Thursday, January 08, 2004

Being fourteen...

...was certainly not my favorite activity. Not being thirteen or fifteen, either. My daughter seems to be better at it than I am, for the most part. She's smart and funny, self-confident (mostly), talented, all good things. (OK, so I'm biased. Still, ask anyone!)

She's also overweight. When she was two her weight hit one of those unmentionable percentiles up over 95, while her height stayed at the 50th, and she's pretty much stayed that way ever since. Without wanting to cause any undue alarm (or an eating disorder), we've gently mentioned, from time to time, that she could use more exercise, that she might not want the second cookie, that fruit snacks are healthier than chips.

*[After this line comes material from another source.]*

Below are the code and all the weights of a small trained network. Each question names an input and a class and asks about switching units off, where a switched-off unit gives its printed mean instead of its output.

Like most other "enlightened" parents these days, though, we didn't ever suggest that she should diet. In fact, the doctor told us not to, recommeding--at most--"portion control" and more exercise. She doesn't drink soda, or eat red meat. She pretty much eats what we all eat--which is to say, a relatively healthy diet, hardly any fast food, etc.--but she's pretty sedentary. As I was as a kid.

Yesterday she went to the doctor for her physical and asked about weight loss, and the doctor agreed that she should lose at least ten pounds. (She weighs ten pounds more than I do, though she's 3 inches shorter--and I could stand to lose a few myself.) She wants to do Atkins, and the doctor said she could.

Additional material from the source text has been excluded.